Oireachtas Joint and Select Committees

Tuesday, 4 May 2021

Joint Oireachtas Committee on Climate Action

Reduction of Carbon Emissions of 51% by 2030: Discussion

Photo of Timmy DooleyTimmy Dooley (Fianna Fail) | Oireachtas source

Many of the issues I wished to raise have already been clarified. I thank our guests. I wish to refine one or two points. Professor Stout is absolutely right regarding the way in which some of the schemes have penalised farmers for keeping land that was ultimately a benefit to the environment, biodiversity and nature generally. If a farmer allows certain scrubland to remain in that state, the land is not considered to be arable and, therefore, unfortunately falls outside the schemes. I and many of my Oireachtas colleagues spend time arguing with Departments and trying to ensure that farmers get their payment. Sadly, the rules and conditions have been so rigidly applied or were so rigidly designed in the first instance that it is about productivity. If there is anything to be learned from this discussion, it is that it should be clearly recognisable that farmers are providing a benefit by leaving lands to be less arable and more in concert with nature. At this stage, many of them do not even want to be paid for it; they just want to avoid being penalised for what they are doing. I would argue, as would other members, I am sure, that far from seeing a cut in their payment for doing what is right by nature, they should be receiving a top-up for it. That is something on which the committee can work with the Department of Agriculture, Food and the Marine in terms of the design of schemes.

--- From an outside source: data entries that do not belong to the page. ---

Each row of a before or after table is a point. The points were changed in one or more steps. Then noise was added and the rows were shuffled. The steps act on how far a point lies along the listed directions, d1 being the first. Name the steps. A step turns or swaps two directions, mirrors them in a line or flattens them onto one, adds a multiple of one to another, or multiplies one. Angles are multiples of 10 degrees, from the lower direction toward the higher: turns from -170 to 170, lines from 10 to 170 but not 90. Use the fewest steps. Two steps may share a direction if one is a turn and the other turns, adds or multiplies; they go together, in the order done. Otherwise the lowest direction goes first.

Directions:
(1): [60  2 31]
(2): [ 16  55 -35]
(3): [-27  39  49]
Before (14 x 3)
[[  6  -7  -6]
 [-12 -11 -21]
 [ 15  16  44]
 [  3  17  18]
 [ -5   3   6]
 [  4  -9 -27]
 [ 47 -10  22]
 [  2  14 -19]
 [ -5   4  30]
 [ 25  36  15]
 [  6 -11  -2]
 [  2 -25   3]
 [ 15 -12 -20]
 [ 14  11  42]]
After (14 x 3)
[[ -4  12  10]
 [-33  35  26]
 [ 20 -37 -36]
 [-26  18  32]
 [-36  -7  45]
 [ 16 -19   8]
 [ 30  -7 -22]
 [-40 -28 -26]
 [-56  30  33]
 [-59  29  42]
 [  3   0 -34]
 [  6 -11 -18]
 [  4  -9 -22]
 [ 31 -32 -31]]
Steps: turn d1 and d2 by -150 degrees; multiply d3 by 2

Directions:
(1): [ 42  -1  33 -48  11  17  23   6]
(2): [ 12   5 -46   8  42  39  17 -16]
(3): [ -6 -17 -12  15 -14  -8  60  40]
Before (11 x 8)
[[ -2   2  10  -2   9  -3 -21 -11]
 [ 11   6  15  -8  -3 -12 -19 -11]
 [ 12  -9   9  -8   7  16  12   8]
 [ 13   1  14 -10  19  14  13   8]
 [ 21   6   3 -12  23   3   4  -7]
 [-11  -3  -3  18  -1 -14  10   6]
 [  0   3   1  -3   4   2  25  20]
 [-34   8 -29  28   7 -10 -24 -21]
 [ 23   7  14 -15   9  11  -2  -1]
 [ -5  -3   7 -20   0  12   0   5]
 [-49   0 -40  60  -1 -19 -16  -2]]
After (11 x 8)
[[ 13   5  10  -8  28  21   4   1]
 [ 10   1  26 -12 -12 -20  -6   2]
 [ 24   7  10 -13  11  15   0  -3]
 [ -2   8   0   0  10   2   3   3]
 [ 11  -7   5  -7  13  21  -1  -2]
 [-27   1 -36  27   9  -3   9  -5]
 [-44  -4 -44  61   3 -15   1   7]
 [  2  -4  14  -4   5  -5  -2   2]
 [-14  -2   1  16  -1 -16   0   2]
 [ -6  -4   8 -19   0   9  -2   3]
 [ 25   6  -7 -11  32  11  10 -10]]
Steps: flatten d1 and d3 onto the line at 160 degrees; multiply d2 by 2

Directions:
(1): [-12  20   1  30 -21 -33   3   8  22 -24 -12 -26]
(2): [ 12 -47   1  18  17  -8 -11   5  10 -30 -19  22]
(3): [ 36   6 -51   1 -15  12  19   0   3  -2 -18  -1]
(4): [ -4  -1   6  14 -16 -12  13  18 -60  -4 -13  11]
(5): [-17   8  10  21  28  17  45  -9   9  10 -25   6]
Before (9 x 12)
[[ 28  -2 -25 -12  24  28   1 -14  27   8  -1  11]
 [ 24   7 -41 -10  -3   3   2  -2   6  -4 -18  -5]
 [ 25 -24 -25 -25 -34 -14 -46   9  -8 -20  32  -3]
 [ -6   8   4  -6 -13 -14  -2  10 -27  -7   3   0]
 [-26  -7  14 -13  12 -28 -41 -13  20 -17  28 -18]
 [ 19  19 -45  15 -37   4  -7   0  24  -3  -3 -36]
 [-16  37  -4  -7   1  19  28  -4   2  21   9 -28]
 [  6 -24  17 -21   9  11  -8   9 -18  -1  -5  22]
 [ 32 -46 -32 -13  26  42 -10  -1  12   3  -8  36]]
After (9 x 12)
[[-20  -1  21  -2   2 -18 -10  10 -36  -3  -6   3]
 [ 16 -24   5 -28  14  19 -13   1   9  -1  -3  16]
 [  6  -6   5   7  10   7   9   9 -53   5 -10  26]
 [  4 -49   8   1  20  21  -8  15 -46   1  -7  47]
 [ 28   2 -59  -6 -16 -15  -9  -6   3 -22  -4 -14]
 [ 11 -27  -8 -22 -32 -18 -49  11 -21 -21  36   1]
 [-18  36   1  -4  -2  13  30   1 -16  21   7 -25]
 [ -6   8   4 -18   0  -6 -15  -4  21  -5  16  -7]
 [-28  12  18  28 -36 -21 -15  18 -39  -6   5 -26]]
Steps: turn d3 and d4 by 140 degrees

Directions:
(1): [  9 -18   5  32 -18  -7 -15  -9 -10 -28 -31  -2 -20  60 -24   5  35   5
  15  16]
(2): [  6  -5  16 -56   6 -19 -17  -9 -10 -12  47  -1   3  16 -29 -26  10  11
  39 -14]
(3): [ 16 -17 -47 -28  11 -15  19  14  17 -16  12   4  20  46  26  36  -4  12
 -21 -13]
Before (8 x 20)
[[-13  17  -7  30   7  16  15  10   4  15 -16   2   4 -35  23  16 -20  -9
  -21   3]
 [ -3   9 -15 -47  37   4  10  15  14  17  39   9  17 -60  18   0 -37   0
   -7 -20]
 [  0  -1  37  -6 -10 -12 -20 -18  -9  -7  17   4 -19   2 -32 -26  31   0
   37   4]
 [  3  -6  14 -14 -11  -8 -17  -2  -8 -22  29  -2  -8  30 -26 -17  19   7
   23  -2]
 [ -4 -10   3 -13   3  -1  -2  -2   5 -17 -20  -5  -6  22  -6  -3   3   8
    6  -2]
 [ -7   6  30  12  -6   1 -15   4  -3   5   0   0  -5 -28 -29 -23  10  -7
   22   3]
 [  5 -18  -8   1   4  -2 -13  -3   2   1  -7  -2   6  36   9  19   0   1
  -15  -2]
 [ -3  -8   7 -29   8  -4  -4   6 -14  -8  21 -14   6   6 -10   0  15  12
   13  -1]]
After (8 x 20)
[[ -6  -7   9 -21   8  -2  -4  -3   3 -13 -13  -5  -6  11 -11  -9   2   8
   11  -5]
 [  3   1 -40 -15  32   9  22  23  21  14   7   9  19 -41  40  30 -36  -1
  -38 -12]
 [ -8  10  24  12  -1   5  -7   7   4  13   2   2   2 -45 -17 -19  -2  -9
   10   0]
 [ -6  -2   2 -31  14  -3  -1  11 -12  -1  26 -15  11 -10  -2   0   6  10
    4  -3]
 [  4 -19   1  -7   2  -6 -21  -7  -2  -3  -1  -5   3  40  -3  10   6   4
   -2  -1]
 [-10  12  38 -20   1  -6 -12 -13  -4  11  32   6 -10 -37 -19 -30  12  -4
   27  -5]
 [ -7   8 -12  46   1  12  15   7   3   2 -33   1  -4  -3  19  25  -3  -4
  -20  11]
 [ -4   4  20 -29  -4  -5 -12   0  -6  -7  47  -1  -1  -4 -19 -28   3   4
   23  -8]]
Steps: turn d1 and d3 by -20 degrees; turn d1 and d2 by 40 degrees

I ask Dr. Lysaght or Mr. Fogarty to comment more broadly on what happened in Killarney national park. It is a huge wake-up call for all present and maybe for society generally. People who previously did not talk about biodiversity or its loss have seen vast swathes of nature being destroyed in one fell swoop and they are discussing it. Can the witnesses give some indication of the scale of the loss, based on what they know to date of what has happened, and its negative impact on the environment? Perhaps we can build on what happened there by trying to convince people who say they are not climate change deniers but have been rather silent on this particular situation in the past couple of weeks.